WHAT THE TASK REQUIRES:
Please report each line in the material below that includes "bine".

========

Known rows, with every way that one mark hangs from another:
getofik(nadidor): [-0.852  0.290 -3.206  1.287 -0.377 -1.286  2.122 -2.644  0.770 -2.385
 -0.743  1.474  3.424 -4.152  0.027  0.574  1.579  0.591 -0.285 -1.247
 -1.271]
nadidor(darofez difov luba(tugi) zoketum): [-5.440 -0.782 -2.206  0.633 -1.825 -4.173  1.021 -3.372  1.924 -2.412
  2.518  1.517  3.362 -3.112  3.605 -0.051  0.931  0.506 -2.234  2.341
  0.793]
lutev(nadidor(difov getofik luba(tugi) rosuk zoketum)): [-5.269 -2.343 -4.134  0.712 -5.044 -6.217  1.113 -3.179  1.266 -4.165
  1.510  0.068  3.620 -4.604  3.345  1.021 -0.459  0.085 -0.121  2.507
  2.388]
tugi(getofik(nadidor(difov luba lutev rosuk)) guza): [-2.674 -3.641 -2.023 -2.501 -1.434 -3.956  1.887 -2.577  2.242 -3.885
 -1.978  1.173  5.512 -3.559  4.021  2.140  1.827  2.048  1.989 -0.407
  1.543]
darofez(nadidor(getofik lutev)): [ 0.557 -1.152 -4.785  2.081 -1.489 -3.547 -0.450 -1.368  0.926 -2.445
 -0.366  0.812  5.471 -5.358  0.766  2.754  1.391  1.263 -1.137 -1.054
  1.223]
tugi(luba): [-0.445 -1.173 -1.255  0.991 -0.440 -1.426 -1.444 -2.378  1.217 -2.262
  0.588  3.521  3.726 -2.044 -0.176  1.287  2.195  0.605 -1.480 -2.026
 -0.662]
bine(befedi nadidor(getofik)): [-0.024 -0.012 -3.701  3.138 -2.318 -1.627  0.300 -1.621  1.014 -3.514
  0.397  0.237  3.957 -3.308  0.782  0.795  0.650 -0.453 -2.086 -1.665
 -1.244]
tugi(getofik): [ 0.281 -0.597 -1.933  0.499  1.300 -2.109 -0.423 -2.996  0.357 -2.508
 -1.255  2.929  3.927 -3.495 -0.374  1.319  2.581 -0.528 -1.388 -0.131
 -0.530]
lutev(nadidor(darofez difov getofik luba(tugi) zoketum)): [-5.818 -0.510 -4.573  0.520 -3.766 -6.581  1.016 -3.299  1.428 -3.157
  2.462 -0.511  3.941 -3.851  3.852  1.166  0.343 -0.027 -2.124  4.386
  2.666]
lutev(nadidor(darofez zoketum)): [-2.688 -0.056 -3.031  0.482 -2.117 -3.824  1.544 -2.964 -0.210 -2.373
  0.464  0.547  3.645 -2.044  0.413  0.234  1.875 -0.556 -0.224  2.929
  0.722]
getofik(nadidor(darofez difov luba(tugi(guza)) lutev)): [-3.754 -1.310 -2.096 -0.941 -2.052 -4.312  2.934 -2.566  3.178 -2.351
  0.168 -0.060  4.516 -3.630  5.013  1.563  1.591  3.236 -1.189  1.136
  1.673]
bine(befedi nadidor(darofez getofik lutev)): [ 0.233 -1.397 -3.327  2.190 -1.982 -3.391  1.534 -0.984  1.841 -2.968
  1.158 -1.722  4.885 -3.243  1.844  1.375  1.473  0.513 -1.428  0.116
  0.875]
bine(nadidor(getofik lutev rosuk)): [ 0.638 -3.542 -3.086  2.043 -2.534 -3.376  1.258 -1.717  1.494 -3.176
 -0.817 -0.451  5.442 -4.739  0.692  2.488  1.397  1.519  0.892 -1.352
  1.516]
getofik(nadidor(difov lutev zoketum)): [-2.785 -1.980 -3.964 -0.320 -1.392 -2.577  2.436 -2.871  1.463 -2.276
  0.531 -0.066  3.420 -5.501  3.145  0.978  1.276  0.997  1.036 -0.269
  0.791]
lutev(nadidor): [-1.206 -0.025 -2.869  0.950 -1.446 -2.156  0.802 -2.466  0.267 -2.602
 -0.897  1.253  3.838 -3.425 -0.525  1.617  1.258  0.173 -1.047  0.518
 -0.028]
darofez(nadidor(luba(tugi(getofik guza)) lutev rosuk zoketum)): [-1.998 -2.915 -1.290 -0.262 -3.030 -3.706  0.331 -2.835  1.122 -4.036
 -2.015  2.710  5.357 -4.040  3.616  1.872  2.077  1.191  0.539  0.827
  0.879]
guza(luba(tugi(getofik(nadidor(darofez difov lutev rosuk))))): [-2.546 -3.801 -1.616  0.639 -1.778 -5.100  3.775 -2.562  2.112 -3.574
  1.444 -1.601  4.532 -4.554  4.866  2.113  1.742  0.052  1.494  2.525
  2.147]
lutev(nadidor(darofez luba)): [-3.354  0.265 -2.946  0.189 -0.895 -3.538  1.283 -2.105  1.193 -2.966
  0.202  0.904  5.055 -2.254  0.701  1.476  1.077  0.719 -1.177  2.199
  0.506]
tugi(getofik(nadidor(difov luba lutev rosuk zoketum)) guza): [-3.735 -3.773 -2.317 -2.693 -2.157 -4.286  2.007 -3.113  1.739 -4.107
 -1.380  1.372  4.884 -3.468  4.704  1.179  1.768  1.470  2.991  0.268
  1.608]
tugi(getofik(nadidor) guza(luba)): [-0.607  0.148 -1.672  0.012 -0.876 -1.633  0.478 -2.854  0.913 -3.314
 -1.979  2.690  4.330 -2.468  2.495  1.148  1.935  0.614  0.388 -0.643
 -1.036]
bine(nadidor(darofez difov getofik luba(tugi) lutev zoketum)): [-4.547 -2.087 -3.957  1.353 -2.961 -5.019  1.338 -2.850  3.060 -2.966
  2.328 -1.355  4.793 -5.218  4.969  2.270  0.733  1.736 -1.449  2.196
  2.446]
getofik(nadidor(darofez difov lutev rosuk zoketum)): [-3.366 -3.698 -2.935 -0.325 -2.605 -4.928  4.240 -2.689  1.212 -2.536
  1.189 -1.333  4.115 -3.298  3.229  0.124  1.822  0.591  2.666  1.296
  2.275]
befedi(bine(nadidor(luba))): [-2.170  0.223 -3.417  1.357 -0.668 -0.283  1.389 -3.004  1.231 -3.067
  0.502  2.625  5.723 -2.848  0.731  2.615  1.633  2.107 -1.717 -0.572
 -2.151]

Rows:
[-0.279 -1.385 -4.166  1.924 -2.949 -2.193  0.900 -1.646  1.426 -3.621
  0.754 -0.465  4.088 -4.827  2.309  0.818  0.819  0.076 -0.466 -1.130
 -0.124] -> bine(befedi nadidor(getofik lutev zoketum))
[ 0.322 -3.433 -1.346  2.285 -2.421 -1.068  2.506 -0.870  1.626 -3.774
 -0.328 -0.595  4.412 -3.563  1.096  1.089  1.064  0.479  0.721 -1.938
 -0.789] -> bine(befedi nadidor(lutev rosuk))
[-3.492  0.249 -1.794 -1.484 -2.467 -4.946  0.799 -3.831  0.558 -3.527
 -1.039  1.848  4.179 -1.804  2.824  1.083  2.290  0.058 -1.396  4.547
  0.979] -> lutev(nadidor(darofez luba(tugi(getofik guza)) zoketum))
[-4.220 -0.391 -3.779  1.931 -0.916 -1.576 -0.619 -2.099  1.448 -2.713
  0.218  2.346  5.180 -3.138  2.268  2.092  0.278  1.156 -1.917 -1.041
 -0.283] -> darofez(nadidor(difov luba))
[-1.505 -1.482 -2.805 -0.298  0.136 -1.820  0.080 -3.731  0.311 -3.471
  0.024  2.836  3.321 -3.237  1.043  1.075  3.064 -1.347  0.893 -0.493
 -1.012] -> tugi(getofik(nadidor(zoketum)) luba)
[-2.170 -1.959 -2.115 -1.386 -1.807 -5.063  2.673 -3.970  1.365 -2.405
 -0.337 -0.204  3.489 -3.326  4.717  1.226  3.299  0.704 -0.092  2.931
  2.214] -> luba(tugi(getofik(nadidor(darofez difov lutev zoketum)) guza))
[-5.164 -3.544 -3.048 -0.925 -2.397 -4.909  3.852 -2.429  2.177 -3.202
  1.450 -0.716  4.851 -3.778  4.292  0.280  0.905  1.189  2.570  1.194
  2.035] -> getofik(nadidor(darofez difov luba lutev rosuk zoketum))
[-3.021 -2.603 -4.420  2.600 -4.054 -4.954 -0.194 -2.545 -0.243 -2.987
  0.758  1.193  4.337 -2.819  2.018  0.625  0.685 -0.592  0.435  0.035
  1.798] -> darofez(nadidor(difov getofik rosuk zoketum))
[-2.845 -3.557 -2.797 -1.758 -0.260 -4.319  1.217 -3.205  1.451 -2.727
  1.702  0.046  4.227 -2.812  3.469  2.084  3.496 -0.365  1.278  1.551
  1.823] -> tugi(getofik(nadidor(darofez difov lutev zoketum)) luba)
[-2.670 -3.869 -1.528 -1.308 -3.205 -4.044  1.768 -2.720  1.275 -3.768
 -0.778  0.749  4.633 -3.014  5.310  1.006  1.638  0.831  3.645  0.246
  1.635] -> tugi(getofik(nadidor(difov lutev rosuk zoketum)) guza(luba))
[-1.911 -1.179 -2.230 -0.380  0.404 -3.358  0.906 -1.616  2.617 -2.241
  0.581  1.219  5.454 -3.751  1.755  1.378  1.480  2.299 -0.943  0.629
  0.991] -> nadidor(darofez luba lutev)
[-4.103 -1.694 -4.091 -0.034 -3.994 -6.697  1.455 -2.389  0.584 -3.851
  1.024  0.158  5.114 -2.394  1.554  0.142  0.539 -0.222  0.954  3.116
  2.372] -> lutev(nadidor(darofez getofik luba rosuk zoketum))
[-3.052 -3.593 -4.646  1.327 -3.070 -5.004 -0.041 -1.259  1.983 -3.495
  0.619  0.389  6.327 -4.892  3.136  2.833  0.112  1.762  0.248 -0.767
  2.570] -> darofez(nadidor(difov getofik luba lutev rosuk))
[-3.701 -0.097 -2.400  0.025 -0.652 -3.127  0.490 -2.629  1.443 -2.436
  1.101  2.434  4.358 -2.363  1.579 -0.614  1.296  0.597 -0.890  1.210
 -0.131] -> nadidor(darofez luba zoketum)
[-2.374  0.944 -1.936  0.291 -1.781 -1.825  1.877 -3.131  2.088 -2.991
 -1.565  2.708  3.612 -3.889  2.513  0.271  1.076  2.413 -1.730 -0.951
 -1.215] -> getofik(nadidor(luba(tugi(guza))))
[-1.330 -1.223 -1.477  0.610 -3.826 -5.157 -0.145 -2.529  1.913 -3.308
 -0.730  2.855  4.299 -3.046  2.081  0.410  0.711  2.123 -1.509 -0.668
  1.259] -> nadidor(getofik luba(tugi(guza)) rosuk)
[-4.514 -1.930 -2.980  1.460 -5.624 -5.475 -0.486 -2.986  1.130 -3.711
  0.157  2.192  4.462 -2.686  4.471  0.641  0.219  1.309 -0.964  0.431
  1.753] -> darofez(nadidor(difov getofik luba(tugi(guza)) rosuk zoketum))
[-1.204 -1.017 -4.589  0.582 -1.419 -4.042  1.911 -2.304  2.164 -2.775
  1.890  0.151  7.041 -3.409  2.158  3.457  2.096  2.843 -1.611  1.274
  0.845] -> befedi(bine(nadidor(darofez getofik luba lutev)))
[-5.429 -2.652 -1.237  0.672 -2.925 -5.162  1.886 -3.163  1.733 -2.951
  2.356  1.174  3.596 -2.592  3.506 -0.490  0.868  0.179 -0.552  2.450
  1.467] -> nadidor(darofez difov luba(tugi) rosuk zoketum)
[-0.418 -0.320 -1.050  1.963 -0.134 -1.963 -0.237 -2.967  1.302 -3.097
  0.099  2.652  3.497 -4.581  1.914  1.565  1.613 -0.478 -1.929  0.623
 -0.814] -> guza(luba(tugi(getofik)))
[-2.502 -3.062 -2.857  0.124 -2.719 -1.892  2.729 -2.922  1.347 -3.736
  0.796  1.297  6.061 -3.784  2.093  2.327  1.586  2.243  1.529 -0.039
 -0.492] -> befedi(bine(nadidor(luba lutev rosuk zoketum)))
[-3.557 -2.233 -2.597  0.203 -1.406 -4.350  2.855 -3.274  1.930 -3.051
  2.037 -1.033  3.683 -5.265  5.768  1.621  1.901 -0.261  0.648  3.382
  1.439] -> guza(luba(tugi(getofik(nadidor(darofez difov lutev zoketum)))))
[-1.862 -3.337 -1.373  0.579 -2.160 -4.714  3.921 -2.934  1.366 -3.896
  1.017 -0.667  4.203 -4.950  4.236  0.821  2.067 -0.576  2.441  2.801
  1.058] -> guza(luba(tugi(getofik(nadidor(darofez lutev rosuk zoketum)))))
[-1.250  0.242 -4.222  1.121 -2.062 -5.502  0.749 -2.178  0.275 -2.512
  0.498 -0.257  4.644 -2.465 -0.008  1.425  1.655 -0.100 -1.385  2.490
  2.040] -> lutev(nadidor(darofez getofik))
[-1.693  0.447 -2.602 -1.426  0.066 -2.089  0.782 -3.200  1.325 -3.479
 -2.462  3.301  4.764 -2.862  1.818  1.217  2.002  1.282 -0.229 -0.790
 -1.022] -> tugi(getofik(nadidor(luba)) guza)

========

TASK OUTPUT:
bine(befedi nadidor(getofik)): [-0.024 -0.012 -3.701  3.138 -2.318 -1.627  0.300 -1.621  1.014 -3.514
bine(befedi nadidor(darofez getofik lutev)): [ 0.233 -1.397 -3.327  2.190 -1.982 -3.391  1.534 -0.984  1.841 -2.968
bine(nadidor(getofik lutev rosuk)): [ 0.638 -3.542 -3.086  2.043 -2.534 -3.376  1.258 -1.717  1.494 -3.176
bine(nadidor(darofez difov getofik luba(tugi) lutev zoketum)): [-4.547 -2.087 -3.957  1.353 -2.961 -5.019  1.338 -2.850  3.060 -2.966
befedi(bine(nadidor(luba))): [-2.170  0.223 -3.417  1.357 -0.668 -0.283  1.389 -3.004  1.231 -3.067
 -0.124] -> bine(befedi nadidor(getofik lutev zoketum))
 -0.789] -> bine(befedi nadidor(lutev rosuk))
  0.845] -> befedi(bine(nadidor(darofez getofik luba lutev)))
 -0.492] -> befedi(bine(nadidor(luba lutev rosuk zoketum)))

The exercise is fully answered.